IEEE/ACM Trans Comput Biol Bioinform. 2020 Nov-Dec;17(6):2119-2130. doi: 10.1109/TCBB.2019.2917452. Epub 2020 Dec 8.
De novo protein structure prediction can be treated as a conformational space optimization problem under the guidance of an energy function. However, it is a challenge of how to design an accurate energy function which ensures low-energy conformations close to native structures. Fortunately, recent studies have shown that the accuracy of de novo protein structure prediction can be significantly improved by integrating the residue-residue distance information. In this paper, a two-stage distance feature-based optimization algorithm (TDFO) for de novo protein structure prediction is proposed within the framework of evolutionary algorithm. In TDFO, a similarity model is first designed by using feature information which is extracted from distance profiles by bisecting K-means algorithm. The similarity model-based selection strategy is then developed to guide conformation search, and thus improve the quality of the predicted models. Moreover, global and local mutation strategies are designed, and a state estimation strategy is also proposed to strike a trade-off between the exploration and exploitation of the search space. Experimental results of 35 benchmark proteins show that the proposed TDFO can improve prediction accuracy for a large portion of test proteins.

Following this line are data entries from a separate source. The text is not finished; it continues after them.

In the rows, zero is written as 128.
Here are made-up nodes, facts about them, and rows of numbers that follow some of those facts. Name the node behind each unnamed row.

Named rows:
nitrik: 100 112 125 140 132 141 93 147 120 135 123 107 142 124 165 115 130 150
 130 108 144 121 136 73 132 120 136
tedir: 143 105 170 145 150 138 85 188 134 130 100 142 169 124 144 142 118 174
 110 120 136 123 125 107 149 104 153
dradrus: 82 88 136 136 133 162 100 152 126 141 155 94 140 112 165 104 113 137 135
 105 125 124 155 55 149 129 134
mufel: 105 82 122 127 129 136 87 111 80 150 119 68 140 133 159 143 113 177 147
 93 136 135 160 58 131 129 129
rute: 100 113 128 138 126 142 99 147 119 136 120 104 143 130 167 112 128 152
 133 109 143 121 135 71 134 124 134
pliba: 81 120 127 149 147 125 110 153 135 138 119 106 145 112 165 117 113 161
 133 102 131 132 131 68 136 121 136
stuklo: 90 126 135 143 131 149 81 151 122 138 127 111 147 115 170 119 120 145
 109 105 131 115 139 70 152 122 132
stazedras: 100 114 128 137 130 140 95 146 121 134 118 101 144 119 165 116 123 149
 129 110 144 116 134 69 132 121 137
skupus: 90 130 108 134 117 105 125 176 114 129 94 133 88 136 206 150 103 117 108
 106 173 103 120 89 120 74 134
lodrugan: 102 114 118 136 125 142 90 138 107 134 132 100 146 119 164 111 125 149
 123 111 149 125 135 65 125 127 135
segos: 77 125 131 151 130 131 113 164 121 141 128 107 153 138 170 117 113 160
 123 101 122 133 120 74 143 135 125
peplal: 93 118 130 144 137 141 90 153 127 143 127 116 143 121 167 119 135 153
 126 101 139 112 143 76 147 119 134
mostadre: 82 123 122 135 148 123 103 157 119 147 117 117 153 104 166 115 113 155
 122 106 137 139 132 59 123 126 139
brusku: 106 118 118 135 122 135 86 152 114 136 123 102 140 116 161 115 127 151
 121 109 146 125 134 67 130 122 127
brubru: 112 104 130 123 118 167 86 133 101 135 121 100 152 137 177 107 139 141
 129 115 157 105 135 63 132 131 140
gramom: 102 111 124 147 129 138 91 142 112 122 130 103 149 126 168 114 108 143
 117 115 151 127 124 68 115 122 146
klomir: 100 115 128 138 133 143 93 152 120 137 120 111 146 120 168 117 124 150
 125 109 152 118 136 70 132 121 140
drida: 104 108 138 135 127 166 84 142 122 135 120 113 143 134 171 118 138 139
 127 111 142 98 146 80 146 113 141
zuflas: 104 105 135 143 128 163 88 139 124 130 133 116 140 142 166 118 141 136
 131 111 139 101 147 87 138 105 144
zudrirur: 109 107 129 133 123 160 82 144 114 135 127 111 141 131 168 115 141 139
 126 115 147 104 144 78 134 115 140

Some facts about the nodes:
vafodrus: refers to; namo: points at
zolufis	vafodrus	flupla; gutek	vafodrus	kevel; betedruk	vafodrus	kedos; griso	vafodrus	mostadre; fladrer	vafodrus	nusti; bosol	vafodrus	kemin
sakle	vafodrus	stazedras; nuroki	vafodrus	gusedu; grovun	vafodrus	tedir; truvinas	vafodrus	kluvidres; zazarir	vafodrus	dezal; plavak	vafodrus	tresal
skodo	vafodrus	fluplus; klosu	vafodrus	segus; kluzol	vafodrus	floskan; skitu	vafodrus	grugan; skupak	vafodrus	reren; klivon	vafodrus	trilisan
gusedu	vafodrus	skiskifo; stazedras	vafodrus	bivin; bistal	vafodrus	putrin; fleseli	vafodrus	grovun; niskom	vafodrus	drida; flezedim	vafodrus	kufi
fluplus	vafodrus	trepi; sitisus	vafodrus	skupak; trilisan	vafodrus	loplu; braskas	vafodrus	fladrer; pledran	vafodrus	pliba; puti	vafodrus	trelifa
gikik	vafodrus	flala; kluze	vafodrus	flezedim; skupas	vafodrus	sitisus; bredrum	vafodrus	stami; zuper	vafodrus	kluzol; vufi	vafodrus	dradrus
kedre	vafodrus	zetibrok; brabris	vafodrus	zuflas; kemin	vafodrus	leplan; giflek	vafodrus	skupus; dreplo	vafodrus	skodo; brevek	vafodrus	niflir
plifliskik	vafodrus	vemun; vove	vafodrus	bistal; vemun	vafodrus	mamir; tresal	vafodrus	sefurek; tulos	vafodrus	peplal; stigru	vafodrus	segos
grema	vafodrus	koga; plaple	vafodrus	klaze; treta	vafodrus	zusteklo; brigros	vafodrus	skobemik; kufi	vafodrus	lusofu; kivol	vafodrus	debron
zokul	vafodrus	manodom; skavum	vafodrus	klisku; dezal	vafodrus	brabris; plepi	vafodrus	klogrome; flage	vafodrus	truvinas; nekol	vafodrus	sketruro
fladrak	vafodrus	tebrigros; skizuk	vafodrus	stasoter; griskifil	vafodrus	duske; koga	vafodrus	disti; sketruro	vafodrus	zivigril; mufel	vafodrus	brave
skagrir	vafodrus	treta; gesto	vafodrus	mazil; nitrik	vafodrus	tromo; skobemik	vafodrus	kludil; skupus	vafodrus	zokul; drulal	vafodrus	skebrakla
trelifa	vafodrus	drulal; klogrome	vafodrus	stadrudus; bitis	vafodrus	briklos; brusku	vafodrus	flustik; stasoter	vafodrus	vove; ganezer	vafodrus	suror
zudrirur	vafodrus	nitrik; tuki	vafodrus	fleludra; stubra	vafodrus	plober; duru	vafodrus	favazem; flala	vafodrus	mitobrol; mitobrol	vafodrus	vipir
rute	vafodrus	nekol; mostadre	vafodrus	miple; bivin	vafodrus	kedre; triva	vafodrus	flage; kedos	vafodrus	duru; lodrugan	vafodrus	plaple
tebrigros	vafodrus	bredrum; lasal	vafodrus	lipen; tromo	vafodrus	giflek; fleludra	vafodrus	rute; zetibrok	vafodrus	betedruk; mamir	vafodrus	bridis
flupla	vafodrus	patru; lipen	vafodrus	zudrirur; miplafum	vafodrus	tulos; patru	vafodrus	flobris; gesti	vafodrus	tetrebrem; leplan	vafodrus	stubra
grifluk	vafodrus	dramogi; muklubris	vafodrus	stuklo; trotul	vafodrus	skodun; pibi	vafodrus	zazarir; favazem	vafodrus	niskom; reren	vafodrus	klomir
skonemim	vafodrus	stafli; grugan	vafodrus	dalo; klaren	vafodrus	lasal; gramom	vafodrus	dustigon; klaze	vafodrus	trotul; lusofu	vafodrus	gesto
brubru	vafodrus	vekel; sefurek	vafodrus	skitu; plober	vafodrus	grifluk; kluvidres	vafodrus	skagrir; klomir	vafodrus	bosol; skodun	vafodrus	vufi
zolufis	namo	fleludra; gutek	namo	rute; betedruk	namo	flezedim; dustigon	namo	klaze; skebrakla	namo	vemun; sakle	namo	leplan
suror	namo	nitrik; nuroki	namo	zuflas; grovun	namo	tetrebrem; truvinas	namo	drida; kevel	namo	zudrirur; klosu	namo	fladrak
gora	namo	tresal; kluzol	namo	stupe; skitu	namo	dezal; skupak	namo	bagrevel; klivon	namo	brave; gusedu	namo	sitisus
stazedras	namo	plepi; bistal	namo	kevel; mazil	namo	stubra; fleseli	namo	klosu; fluplus	namo	bredrum; braskas	namo	zikli
dradrus	namo	floskan; puti	namo	skagrir; gikik	namo	bitis; kluze	namo	gesto; bagrevel	namo	dalo; segos	namo	skobemik
briklos	namo	skodun; taze	namo	manodom; bredrum	namo	skupus; zuper	namo	stafli; kedre	namo	stami; brabris	namo	zusteklo
kemin	namo	brubru; dramogi	namo	griskifil; brevek	namo	debron; kludil	namo	kluze; plifliskik	namo	griso; pliba	namo	nekol
flobris	namo	grifluk; vove	namo	lodrugan; vemun	namo	lasal; floskan	namo	kluzol; tresal	namo	reren; stigru	namo	flala
skiskifo	namo	tedir; plaple	namo	suror; loplu	namo	drimil; riges	namo	fleseli; brigros	namo	vove; manodom	namo	gutek
brave	namo	brigros; tedir	namo	flokle; flustik	namo	duru; skavum	namo	vekel; skefan	namo	riges; flage	namo	skiskifo
nekol	namo	flobris; bridis	namo	trasti; fladrak	namo	dradrus; bripugol	namo	klisku; stuklo	namo	pibi; skizuk	namo	flage
griskifil	namo	skebrakla; debron	namo	bridis; nusti	namo	skefan; koga	namo	stadrudus; sketruro	namo	trotul; fupakes	namo	lusofu
mufel	namo	kludil; gesto	namo	miplafum; nitrik	namo	bosol; skobemik	namo	favazem; klisku	namo	dobrebul; skupus	namo	plober
drulal	namo	gikik; trelifa	namo	bivin; klogrome	namo	skitu; brusku	namo	trepi; stasoter	namo	niflir; ganezer	namo	pledran
trepi	namo	zazarir; tuki	namo	kemin; duru	namo	fluplus; flala	namo	braskas; mitobrol	namo	kerel; stami	namo	skupak
rute	namo	mazil; mostadre	namo	stazedras; bivin	namo	brevek; triva	namo	flupla; kedos	namo	grovun; madral	namo	segus
lodrugan	namo	skibriplen; tebrigros	namo	klivon; lasal	namo	tuki; dalo	namo	skizuk; zetibrok	namo	mufel; flupla	namo	grema
lipen	namo	brusku; skibriplen	namo	fladrer; putrin	namo	fupakes; miplafum	namo	dustigon; stafli	namo	peplal; patru	namo	stuklo
flokle	namo	rodra; gesti	namo	plifliskik; niflir	namo	zolufis; dobrebul	namo	vipir; grifluk	namo	skavum; trotul	namo	mitobrol
favazem	namo	zivigril; grugan	namo	treta; duske	namo	plaple; klaze	namo	brabris; kerel	namo	flustik; lusofu	namo	tromo
drimil	namo	puti; stadrudus	namo	bripugol; rodra	namo	koga; plober	namo	drulal; kluvidres	namo	truvinas; peplal	namo	skodo

Rows to name:
No name comes twice in this set of rows, the named rows included.
107 131 106 149 141 129 83 110 116 131 122 107 151 122 160 105 148 169
 127 106 155 117 130 68 118 129 136 -> fleseli
95 111 119 136 131 144 100 125 103 134 127 102 156 136 165 101 136 154
 135 113 140 124 128 64 114 139 138 -> klosu
91 119 98 128 133 100 131 170 102 131 103 160 81 132 212 152 102 110 93
 109 168 102 118 92 118 74 131 -> drulal
95 111 122 120 132 144 99 146 103 141 108 112 154 115 168 110 123 144
 128 117 150 125 136 62 114 125 144 -> braskas
98 109 117 140 140 138 87 139 111 125 135 112 148 113 161 111 113 137
 121 114 145 128 140 71 103 117 152 -> skavum
82 120 128 156 144 157 101 136 145 120 144 120 154 117 170 81 136 135
 125 116 134 108 123 65 131 128 141 -> dustigon
85 117 129 133 141 146 96 153 119 147 120 125 154 120 172 120 127 143
 120 109 135 119 142 76 134 116 143 -> miple
102 116 117 134 125 140 88 145 108 137 130 99 145 117 166 108 126 150
 121 107 148 126 133 62 129 134 128 -> brigros
138 106 176 141 140 151 91 185 127 126 90 148 168 112 141 139 114 174 90
 122 131 121 133 101 147 105 155 -> skiskifo
116 104 133 136 113 159 86 138 102 122 126 101 146 143 172 110 127 136
 121 118 155 108 129 72 129 128 138 -> grema
105 110 119 119 127 157 78 147 98 141 124 117 153 126 169 113 139 134
 117 117 152 112 146 72 118 119 144 -> griso
84 119 117 145 146 119 106 156 125 139 130 111 150 109 164 118 111 158
 123 105 137 141 132 63 122 125 138 -> trelifa
64 173 139 152 62 134 81 196 134 124 81 56 147 162 179 142 100 114 142
 97 178 110 141 74 106 83 161 -> mitobrol
101 91 115 133 134 139 93 123 94 147 130 87 148 134 165 125 123 166 141
 99 144 132 150 62 124 136 136 -> kluze

The same nodes again, as new rows of numbers:
Some rows with their names:
dezal: 126 114 131 160 77 89 97 125 153 108 131 100 85 124 114 163 138 174 104
 94 124 137 111 81 101 156 178 166
gramom: 125 117 130 165 70 82 94 131 144 100 132 103 70 112 116 167 127 173 112
 89 116 123 113 80 93 146 177 171
triva: 124 149 146 158 64 96 90 161 175 124 169 132 72 67 117 191 70 144 127 79
 146 110 126 89 135 132 161 161
gikik: 122 99 152 174 83 113 91 132 118 102 138 108 73 87 116 177 128 159 130
 82 122 116 103 70 124 137 163 162
lusofu: 123 109 143 150 96 100 71 95 143 107 116 118 76 111 104 196 134 163 149
 87 137 109 87 84 119 173 172 145
fleseli: 66 148 137 177 53 79 100 95 108 73 125 129 129 47 81 189 106 142 116 92
 135 139 87 103 85 173 168 153
zuper: 121 111 153 155 72 99 89 124 130 110 130 120 76 89 109 190 126 149 136
 76 119 115 107 83 101 146 168 166
gusedu: 122 109 150 151 81 99 96 120 141 118 128 115 91 100 106 185 135 155 120
 80 129 129 110 86 110 150 170 164
sakle: 147 117 142 151 100 69 112 113 121 83 131 131 82 79 100 166 117 153 146
 75 120 104 132 90 85 109 180 187
skagrir: 128 157 124 160 70 83 103 168 206 131 175 114 81 96 121 168 75 168 88 96
 161 134 135 94 142 136 170 161
klaze: 109 95 165 83 68 69 101 158 169 79 74 85 107 84 88 210 166 123 102 64 53
 124 142 69 158 142 123 183
flage: 86 147 172 127 67 127 61 146 187 152 150 181 80 116 107 157 38 130 115
 55 160 99 115 108 165 99 184 190
pibi: 126 117 128 166 68 84 92 130 145 99 133 103 68 117 117 163 128 173 116
 92 112 124 109 75 90 151 179 169
zivigril: 127 111 124 153 100 87 85 99 166 110 118 99 86 139 105 172 145 184 110
 102 144 133 97 87 120 176 181 150
segus: 125 111 134 155 86 87 106 122 162 120 128 98 99 127 107 163 146 177 87
 94 137 149 115 90 112 155 179 166
duske: 121 104 159 142 91 106 100 113 146 132 125 118 107 99 99 190 146 150 112
 79 143 139 111 93 121 154 169 159
skefan: 94 126 149 159 72 91 101 105 126 103 125 125 117 70 89 192 126 147 114
 84 141 139 99 100 103 163 168 156
skiskifo: 88 95 187 137 90 133 67 108 157 146 106 160 102 139 95 164 106 138 116
 58 140 115 108 107 129 137 194 204
briklos: 121 106 153 146 90 102 100 115 149 128 126 114 105 105 101 185 145 156
 106 82 141 141 112 93 119 153 171 162
trepi: 121 106 155 143 91 108 99 113 148 130 126 115 108 104 101 187 146 153
 112 82 141 142 109 91 120 157 169 158

Which node is each row?
No name comes twice in this set of rows, the named rows included.
128 152 124 160 71 84 103 164 203 129 171 112 83 100 119 167 80 168 87
 97 160 135 134 93 139 138 170 162 -> treta
105 114 162 116 82 120 84 102 138 138 119 142 105 121 96 170 133 146 112
 66 143 132 95 95 137 127 175 158 -> stami
122 103 148 155 99 106 73 98 137 107 119 116 78 105 105 197 134 162 148
 86 139 109 88 82 128 169 169 144 -> sketruro
112 82 157 213 96 109 101 118 98 158 121 86 51 67 82 191 156 175 105 74
 151 161 118 60 184 112 174 167 -> plober
127 112 128 172 74 84 96 134 141 97 135 97 67 113 117 161 128 177 107 92
 117 122 110 76 101 143 176 170 -> bitis
116 119 119 190 63 57 100 120 140 145 114 90 41 107 86 176 145 184 93 82
 129 162 132 74 115 132 195 182 -> sitisus
125 106 146 140 102 104 80 93 152 122 116 115 94 114 100 197 147 162 134
 88 150 125 91 91 126 176 171 141 -> mazil
125 107 159 135 89 110 100 111 143 136 127 118 108 95 100 196 149 147
 120 76 142 140 108 95 119 157 166 153 -> flobris
112 118 116 195 62 53 101 115 138 156 110 86 36 104 80 180 148 187 90 80
 132 170 135 71 120 129 198 185 -> reren
87 123 162 103 68 124 66 101 126 134 114 165 85 136 96 151 109 142 114
 51 133 114 82 96 139 92 183 170 -> bagrevel
128 73 184 190 108 110 99 128 171 135 121 112 110 87 102 215 134 142 131
 82 138 127 144 103 93 202 180 204 -> klisku
153 116 131 147 115 61 127 108 144 91 130 116 103 107 97 148 133 171 112
 89 136 129 140 96 95 117 188 188 -> niskom
119 66 197 209 104 116 83 134 173 130 116 123 93 90 105 212 111 135 147
 76 126 104 149 104 79 206 190 230 -> koga
127 68 190 208 104 109 90 136 169 127 121 114 94 79 105 220 120 138 147
 79 126 110 150 102 78 207 184 220 -> bripugol
121 113 159 155 85 82 101 99 138 186 113 90 80 89 72 202 158 161 100 70
 151 163 119 88 129 141 185 166 -> dramogi

Now the same nodes, written a new way:
Some nodes and their rows:
kevel: 126 128 121 120 128 136 128 140 130 133 126 123 138 127 144 141 142 126
 121 117 135 119 132 126 123 134 125 127
bridis: 126 131 121 120 128 137 128 142 129 133 127 122 139 128 139 145 141 125
 123 118 136 119 133 126 125 135 124 130
klivon: 117 126 101 125 135 130 120 115 117 130 150 117 180 119 98 146 140 118
 127 128 118 125 132 144 120 127 135 176
gusedu: 128 125 124 122 131 131 127 127 125 132 123 126 139 126 131 136 133 131
 123 123 130 120 131 129 129 135 132 132
drimil: 127 125 123 117 132 133 126 126 124 132 125 124 143 123 132 138 137 131
 122 124 129 115 131 132 128 137 136 133
lusofu: 127 108 118 127 139 127 122 134 125 138 116 131 144 137 125 152 131 130
 133 121 136 121 127 124 124 140 139 138
klisku: 156 113 110 156 79 116 144 114 166 154 121 100 133 116 138 133 156 137
 111 117 154 109 134 137 112 141 115 127
dobrebul: 147 115 117 145 100 119 138 110 149 145 122 111 136 117 126 130 143 136
 117 124 143 113 131 138 121 139 126 130
drida: 128 145 148 137 88 121 115 136 148 101 153 123 121 140 152 110 121 111
 162 147 141 162 112 115 105 108 114 93
floskan: 117 99 148 119 151 126 138 166 132 135 108 114 176 127 149 106 143 105
 86 131 130 135 136 122 126 154 131 116
bivin: 125 129 140 101 103 132 106 106 133 107 149 116 176 119 151 130 143 122
 148 146 137 119 118 136 105 139 155 108
zikli: 130 138 137 151 118 117 129 137 133 122 130 133 97 141 114 112 106 122
 145 138 127 158 121 120 133 109 109 124
nitrik: 93 112 110 126 121 140 175 122 113 131 145 165 142 101 115 116 139 142
 130 124 108 105 125 123 112 141 101 106
tetrebrem: 129 141 134 151 114 122 131 150 138 122 132 132 95 143 125 117 113 118
 143 132 132 159 123 115 128 108 100 119
kluze: 133 118 119 77 116 130 122 114 104 160 98 129 151 138 89 145 95 125 126
 77 141 100 94 129 130 115 175 108
skupus: 86 120 109 144 174 165 151 85 130 129 118 188 139 99 156 121 137 160 121
 136 122 101 132 90 98 129 82 109
stupe: 129 131 142 150 124 115 132 143 134 122 126 132 106 141 115 103 106 117
 137 142 125 163 122 118 133 113 110 120
duske: 125 129 121 120 128 136 128 140 129 132 127 123 139 127 144 142 143 127
 121 116 135 117 133 126 124 135 126 128
zusteklo: 124 155 181 139 105 123 119 154 143 138 148 130 112 140 118 112 123 153
 122 115 130 151 129 133 164 81 82 111
segos: 126 128 121 120 129 136 128 139 130 133 127 123 139 127 145 142 142 128
 120 116 135 117 133 126 123 135 125 128

Name these rows:
No name comes twice in this set of rows, the named rows included.
104 143 136 112 122 154 167 145 119 127 157 155 87 98 75 154 137 138 179
 169 127 74 137 145 149 181 99 95 -> lasal
148 162 85 93 107 156 100 116 88 159 130 95 118 106 122 112 105 110 80
 94 129 112 110 124 154 122 161 84 -> klaze
131 122 118 73 109 135 125 129 107 164 98 126 149 142 101 150 99 120 123
 64 148 98 91 124 124 110 169 98 -> gesto
107 121 126 154 115 119 165 117 118 121 142 167 104 118 88 91 102 136
 152 143 104 147 115 120 125 116 95 109 -> klaren
126 129 139 104 100 131 107 111 136 106 148 117 172 121 160 129 144 122
 147 142 139 122 118 131 102 136 149 103 -> favazem
125 124 125 127 158 138 116 99 126 129 109 139 141 122 131 134 125 142
 123 135 130 118 132 121 127 133 133 139 -> gikik
134 140 143 148 123 117 128 130 129 120 130 135 88 137 92 115 99 125 158
 154 126 153 123 128 145 119 114 125 -> brubru
118 97 150 119 156 123 137 153 127 133 108 116 178 124 135 102 136 108
 88 138 125 133 133 127 130 155 139 120 -> riges
128 138 121 81 108 142 131 136 117 152 114 120 144 131 126 142 120 119
 115 76 145 103 108 126 125 114 147 101 -> kludil
143 151 88 128 128 150 100 121 101 141 143 99 120 102 136 117 131 117 88
 135 120 125 135 125 152 145 140 115 -> plaple
122 105 140 121 147 125 133 145 126 132 111 120 164 125 134 113 134 117
 102 133 126 131 132 127 131 148 136 124 -> kluzol
135 138 153 111 171 138 145 141 151 122 153 118 56 125 121 143 139 99
 134 154 123 72 135 155 125 142 165 137 -> kemin
170 98 106 158 64 97 145 99 153 145 119 107 119 117 152 128 157 162 112
 110 138 113 138 145 119 145 135 131 -> rodra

从头蛋白质结构预测可以被视为在能量函数的指导下进行的构象空间优化问题。然而,如何设计一个准确的能量函数以确保接近天然结构的低能构象是一个挑战。幸运的是,最近的研究表明,通过整合残基-残基距离信息,可以显著提高从头蛋白质结构预测的准确性。本文在进化算法框架内提出了一种基于两阶段距离特征优化算法(TDFO)的从头蛋白质结构预测方法。在 TDFO 中,首先通过二分 K-均值算法从距离分布中提取特征信息来设计相似性模型。然后,开发了基于相似性模型的选择策略来指导构象搜索,从而提高预测模型的质量。此外,还设计了全局和局部突变策略,并提出了一种状态估计策略,以在搜索空间的探索和利用之间取得平衡。对 35 个基准蛋白质的实验结果表明,所提出的 TDFO 可以提高大部分测试蛋白质的预测准确性。